Ukulele Sizes – All 6 Types of Ukuleles

Ukulele Sizes

You might’ve been wondering what type of ukulele you have, especially if you enjoy playing ukulele with your family or with your friends. You also might’ve noticed that some of your friends have different ukuleles, not only in terms of design, but in size as well.

There’s a perfectly logical explanation for that – you might’ve seen different types of ukuleles. If this particular topic interests you, we’re here to explain the ukulele sizes, types of ukes, and such.

Ukulele Dimensions

Sizes - a comprehensive guide

Baritone - Baritone Ukulele Size

Featured Ukulele From: Kala

Baritone Ukulele is the largest ukulele size. Baritone’s are often quite heavy, and the standard baritone size is 30” (or 76 cm). People seldom choose baritone ukulele as their first instrument, mainly because it’s quite large for a ukulele. This makes it not very portable, which is a big part of a ukulele's charm.

As for the sound, Baritone ukuleles have a deep tone that resembles classical guitars. Considering the tuning, Baritone features a guitar-like tuning, and it comes with more frets (up to 21, actually). Baritone ukuleles also come with four strings, just like all other Uke sizes and types.

Baritone Ukulele


Tenor - The Tenor Ukulele Size

Tenor ukuleles are also considered to be the middle-category of ukuleles. It’s one of those Uke sizes that are preferred by beginners and casual players, mostly because they’re very portable, they’re lightweight, and the market’s full of them.

The size of a tenor ukulele is 26” (66 cm), which is just enough – it’s not too long, and it’s not too short. The Tenor category is the first to stray from the standard ukulele sound, as it outputs a classical guitar-like sound. When compared to Soprano, Tenor ukuleles sound a lot deeper.

Tenor Ukulele

Concert - The Ukulele Concert Size

Concert ukuleles are just a bit longer than Soprano ukuleles. The concert ukulele size has a larger neck & body construction, while also have extra room between frets. Concert ukuleles are way easier to play, and they got their name because professional musicians tend to choose them for their marvelous sound.

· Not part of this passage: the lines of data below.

In the rows, 128 means zero.
Each named turn below is shown by a few rows before and after it. Which turns, in which order, take the first row of each later pair to the second? The first pair is answered.
turn K_777:
[ 87 157 105 124 127 144 133 147 169 109 117 132 124  93 158 147 136 109
 132 149]  ->  [100 134 148 103 105 145 125 171 133 127 106 121 161 112 149 171 133 125
 143 143]
[123 141 116 121 132 144 151 108  95 120 121 146 117 107 135  87 147 122
  86 152]  ->  [130 133 146 103 122 146 150 114  76 136 114 134 141 110 135 115 145 126
  94 155]
[144 121 149 124 112 141 103 120 113 143 127 108 115 138 116 118 133 146
 117 133]  ->  [142 132 128 126 116 133 102 112 141 142 131 113 116 132 123 105 135 141
 113 136]
[116 150 126 118  98 138 149 137 127 127 112 120 135 118 138 126 125 116
 126 157]  ->  [108 122 136 100  96 141 144 136 136 127 135 134 148 132 113 126 122 128
 133 154]
turn K_327:
[154 121 137 112 105 148 131 127 106 133 101 104 124 132 126 139 115 128
  93 147]  ->  [142 138 138 131  99 140 158 125 110 117 100 131 128 124 150 135 110 104
 116 152]
[ 77 161 112 156 170 109 128 141 103 163 131  93 123 137 141 151 148 127
 146 140]  ->  [ 84 137 133 135 152 128 121 146  90 168 131  81 137 150 120 164 154 146
 142 144]
[157 137 131 109 127 145 150 120 130 106 102 120 141 118 152 101 122 118
 117 143]  ->  [154 138 116 109 146 139 139 116 134 121 102 105 131 115 159  95 122 117
 119 138]
[124 138 112 151 118 114 136 132 118 116 119 114 117 132 111 108 127 131
 127 122]  ->  [128 120 121 138 116 117 130 135 122 120 117 107 122 131 104 113 129 140
 126 123]
turn K_29:
[115 147 117 123  84 179 137 113 143  90 126 122 115 109 131 142 121  97
 105 182]  ->  [154 133 147 124  70 138 157  86 127 114 130 161 139 141 144 129  96  82
 122 133]
[ 88 118 121 140 166 105 113 161 130 137 139 137 127 117 130 141 151 163
 143 120]  ->  [115 118 131 151 171  81 122 143 117 154 139 142 132 128 129 136 127 148
 145  97]
[131 131 138  98 133 137 127 126 138 127 125 110 112 136 116 101 132 145
 124 149]  ->  [135 122 156  86 132 128 139 126 127 121 132 129 132 137 125 109 132 143
 141 130]
turn K_888:
[145 171 134 134 113 146 142 117 136 122 131 164  85 129 137  88 108 109
  98 118]  ->  [112 161 155 127 131 121 160 170 104 140 121 167 140 127 147 127 103 117
 157 109]
[131 132 127 135 169 133 118 144  94 162 110  94 126 132 144 133 142 122
 126 154]  ->  [123 143 114 130 123 177 132 135 130 127 107 120 110 134 161 127 144 106
  95 172]
[126 132 120 114 108 153 130  91 171 106 161 137  87 158 101  95 129 150
 108 152]  ->  [ 77 122 145 111 139 121 152 152 131 127 154 156 156 157 112 149 123 161
 173 134]
turn K_910:
[148 100 192  70  57 185  93 144  86 159 105  91 172 177  92 163 129 133
  95 141]  ->  [ 61 116 160  93  85 172 123 193 108 133 100 137 204 141 138 190 138 124
 163 160]
[101 136  95 130 130 142 147 107 175  84 157 187 112 100 141 106 127 115
 150 104]  ->  [128 121 104 135 170 108 130  96 157 112 167 160 105 112 117  97 115 134
 146  70]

The sound of Concert ukuleles can be compared to Soprano ukulele, but it’s only a bit deeper. Another reason why concert musicians prefer concert ukulele types is because they produce a louder sound, if only by a bit.

Concert Ukulele

Soprano - The Soprano Ukulele Size

Featured Ukulele From: Fender

Soprano is one of the ukulele sizes that is considered to be a standard ukulele. Most people favor this class of ukulele because of the well-rounded performance and the comfortable size of the design, as well as the manifold of advantages it provides to the player. The soprano size is 20” (or 51cm, however you like it).

Soprano ukuleles fall into the middle category of ukuleles, both in terms of weight and size. There are heavier and longer ukuleles like the Super Soprano and Baritone ukuleles. On the other end of the scale there are the smaller models, such as the sopranino, sopranissimo, and such.

Soprano Ukulele

Super Soprano - The Super Soprano Uke Size

Featured Ukulele From: Kala

Super Soprano is the middle category between the Soprano and Concert ukuleles. It features the same number of frets as a Concert ukulele while retaining the sound properties of a Soprano ukulele. Super Soprano ukuleles have the same level of action as Sopranos, but they tend to mimic the sound of Concert ukuleles.

When compared to larger types, this ukulele size is still considered to be small. These Super Ukuleles are often 21-22.5” in size, but they are one of the categories that are least sold, and they’re valued by musicians and collectors only. Most average shops don’t have these ukuleles in their stock, so if you’re interested, you might need to order them specifically.

Super Soprano Ukulele

Pineapple - The Pineapple Uke Size

Featured Ukulele From: Kala

The pineapple ukulele is just another variation of the Soprano ukulele. It features the same size as soprano (around 20 inches, to be precise), but it comes with a totally different design. It does not have a waist, so the sound output becomes fuller and deeper, mainly because of the wider soundboard area.

The Pineapple size was designed by Samuel Kamaka, quite recently. It first became popular in the mid 1920s. This is not actually a ukulele “size” – it’s more of a ukulele “shape”. When compared to other ukulele models, this is the only category that features this type of design, and it sound is quite unique – it’s neither deep or high.

Pineapple ukuleles are quite common these days, and you can come across these models online with ease.All in all, Pineapple ukuleles are best for musicians who have at least some experience with regular sizes of ukuleles.


Conclusion

There are actually eight sizes of ukuleles, but some aren’t so popular, so you might never see sizes such as “Super Tenor” or “Sopranino”. These Uke sizes are mainly preferred by musicians that belong to an orchestra, and casual ukulele players seldom get their hands on these types of ukulele.